Чуть светятся огоньки в Осташкове. Церкви не видно, но Петя знает, что она там. Мимо Бухты Радости, залива со старым кладбищем на мысу и старыми берёзами – Сорокино! По трапу, который придерживает матрос, на берег с папой за руку. По узенькой тропинке между домами вверх, а дальше привычной дорогой домой. Темно – хоть глаз выколи! Мимо «пятачка» (это где танцуют по выходным, такое вытоптанное место у огромного раскидистого дуба), мимо деревенской школы, направо в калитку, оставляя огромное картофельное поле слева (Иван Назарыч будет его пахать на лошади!) – домой. Там ждет бабушка с оладьями и чаем. Оладья толстые, горячие, вкусные! Папа о чём-то серьёзно говорит с бабушкой, и после чая все ложатся спать.

В 11 вечера папа тихонько слушает последние известия, а Петя лежит в смежной комнате и смотрит на скучно качающийся маятник старых часов, на икону Гурия, Самона и Авива в углу и не замечает, как засыпает под уверенный голос диктора: «…наш корреспондент передаёт из Темир-Тау…».

Утром папа уезжает с первым пароходом в 5 часов 40 минут, когда только-только рассветает. У папы ещё занятия в старших классах и потом экзамены. У мамы тоже. Так что Пете с бабушкой жить вдвоём целый месяц…

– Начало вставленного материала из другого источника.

Each row was made from one small tree. Brackets hold a mark, then the marks that hang from it, in the order of their numbers. Every link used is in the known rows. Write each row's tree.
Each row is shifted at random along 5 fixed directions that mean nothing.
Known rows
[K_180 [K_79 K_309 [K_894 [K_573 K_926] [K_998 K_306]]] K_628]: [ 387  331  113  183  133  173   60 -256    2   33   71  -45  134   80
 -120  -37  252  291 -223 -352 -252  209  -86 -160 -198   -5  131   -9
 -258  -29  263    3 -299   28  -83  138  -45   58  -33  306  183 -192
 -556  141   21 -222  -28 -138  310 -100   23  164 -170 -220   -9   25
  -41]
[K_920 [K_396 [K_434 K_926]] K_879]: [ 310  -16  152   18   89  179  -49 -153   72  -99  -21  254  124 -257
  181  -96  194  -69  311 -246   59  196  173  -77 -230 -145  -84   26
  160  -43  232   18  257  -27  149   -4  187  -54 -200   89  147 -229
 -126  -60   78   13   97 -122  -51   76   40  135 -151 -174 -170 -138
   -7]
[K_998 [K_306 K_573] K_894 K_992]: [-142  178  107  176  256  -66  123   97  117   21   48 -172  151  442
 -131 -187  164  262  -76 -326   27 -251 -301   25 -283   33  222   27
 -138 -161  -94  -89 -289  194 -411  383 -436  152  247   90  -42 -260
 -301  -33   20 -116   30  -29  433   -8  -58 -145   98  -61  119   31
   65]
[K_573 K_306 [K_926 [K_79 [K_894 K_998] K_992] [K_920 K_879]]]: [ -64  158  -43    9   90  167   15   -9  118  -22 -158  -55  125   92
   10 -114   58  -53   10 -242   16   57  156  -88 -310   84  -29   40
  -29  -16    6   69 -171   -1 -175  258   63 -100  -15  -13  127 -205
 -234  180   82 -176   38 -268 -194   75  100 -169 -125 -115   16 -174
   12]
[K_573 K_306 K_309 [K_926 K_920]]: [ 274  -32  -24  152 -168   45  -55  -56  -80   11  112  -26 -108   -9
  -56   87   19   71 -100   36  -54  -81   69   -2    8   59  174   97
 -136   46  104   67 -157   25   35  -85   28   -9  -67  -99   17  -33
  -26  150  128  -24  -28   64   53 -102  -56   -9  103  -32 -102  -21
  -97]
[K_920 [K_396 K_434] [K_879 [K_306 K_998]] K_926]: [ 238   66 -120  -35   74  129    3   69  -27  -35  -30   73   33 -157
   13  110    3  -52  265 -129  125   99   57  -89 -212 -123  -35   26
   72  178  134   80  138  -45   70  118   66    0 -173 -125   29 -265
  -65 -140  143  131   15  -64  -31   76  -29  -85   54 -136 -233 -177
   55]
[K_894 K_573 [K_998 K_306 [K_992 K_79]]]: [ 388   51 -138 -189  227  134 -202 -409  -82 -133  -62  143 -120  -77
  123  139 -223 -130 -295 -146 -240  393   23  128 -269 -224  -46   70
 -171  238  270  171   20 -191   -6  -31  551  -31 -213  -72  197  321
 -148 -275  142  -39  106 -132 -201 -243  184    1 -249 -111 -417 -257
   53]
[K_894 [K_998 K_306 [K_992 [K_79 K_309 K_396]]]]: [  -4  -24 -118 -208  163  -53   21 -136  209 -107   -7  -66  211  487
  -27 -126  210   83   -5   43   55  202  -20   38 -269  -99   42  -88
 -164   91  176   42   17   13  292  323  -59  111  -19  142  153 -113
 -115   90   70 -432  184 -381 -123  -26 -131   39 -417  -49  -92 -219
  104]
[K_879 [K_306 [K_926 [K_79 K_309 K_998]]]]: [ 144   11 -145   33   -9   29   64  -35  -25   24    5  -37  -84   26
 -106   43  -81  -16  -38   -8   35   87   50  -58   17    6  -29  -67
 -103  105   -2  211   55  -49   60   90   29  -16  -60  -96   16 -104
  -18   -1   89  -55    4 -103  -91   91  -36  -44  -80  -98  -19  -59
  169]
[K_573 [K_306 [K_926 K_920] [K_998 K_894]]]: [  45  205 -212   53 -287 -116   19   76 -119   16 -241 -211 -288    1
  -31   40 -230  -83 -210   87 -123 -175   55  -29   18  260   28  114
   61    2 -185  -14 -261  -21 -189 -122   87   12   61 -157  -65   84
  -15  106  102  194  -91  140   -6   35  -11 -144  298  102  110  155
 -138]
[K_920 [K_879 K_306] K_926]: [-156   99  -10  129   62  105   56  235   45  -39  -53 -100  150   33
  -65 -186  139  133  185 -155  174 -228  -10  -66 -133  -11   60   10
   56   12  -44  -73  -56   79 -146  219 -229   32   82   82  -54 -304
  -44   25   30  -79   36  -73  207   60  -30 -198   98  -46   79  -58
  -33]
[K_573 [K_306 K_998] [K_926 K_79]]: [-188   54 -371  -62 -326  -43   57  197  132   67 -137 -321   26   37
  -96   66 -128   68  -84  404   61 -260    5  -74  302  389   31  -96
   37   43 -173 -146  -61   79   75   49 -186  -13   82  -62 -104    5
   89  398   79 -152 -145   15  -10  -11 -155  -90  277  130  223  198
 -194]
[K_309 [K_306 K_573 K_926 K_998]]: [  19  306  -31  106  350   95   -7  153 -143   55  -73  -56 -143  -80
 -170  195 -171  -69  125 -500  -51    8  108   32 -243  -72   61  137
 -117  -16 -106   95 -206  -44 -428  154  -23   23   54 -150  -61  -71
 -116 -190   44  285  -19   71   85  148   46 -360  301   -9   80    5
   88]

Утром, когда папы уже нет, Петя завтракает с бабушкой кашей, бутербродами и кофе. Бабушка презирает обычный кофе, называя его «брандахлыст», и заваривает себе отдельно: крепкий и с цикорием. Зачем цикорий и что это такое, Петя не знает, но и не спрашивает.


'I

Ох, если бы после завтрака бабушка отпускала гулять, играть с рыжим котом Васькой, гоняться вместе с ним за курами… Нет же! Надо садиться и писать дневник, а ещё хуже – читать дурацкую книжку Свирского «Рыжик». Тоска! Там какой-то Полфунта, циркачи, клоуны. И читает Петя плоховато, и бабушка сердится. Когда эта книжка кончится? Наверное, никогда.



Зато 31 мая чтение отменяется! И дневник отменяется! У бабушки день рождения. Она рассказывала Пете о цветке, который называется «бессмертник», и ещё о белом клевере «кашка».

И Петя представляет, что белый клевер, пахнущий так трогательно (он растёт везде-везде по опушкам), – как раз и есть бессмертник.

Вот, думает Петя, нарву много этих бессмертничков и подарю бабушке на день рождения. Может быть, ей понравится? Надо ещё нарисовать и написать поздравление. Что писать? Главное – без ошибок, а то бабушка рассердится.

Он сам мог бы сходить за цветочками, но бабушка его одного не пускала. Пришлось идти с ней и рвать клевер кашку при ней. Но уж рисунок Петя сделал втайне.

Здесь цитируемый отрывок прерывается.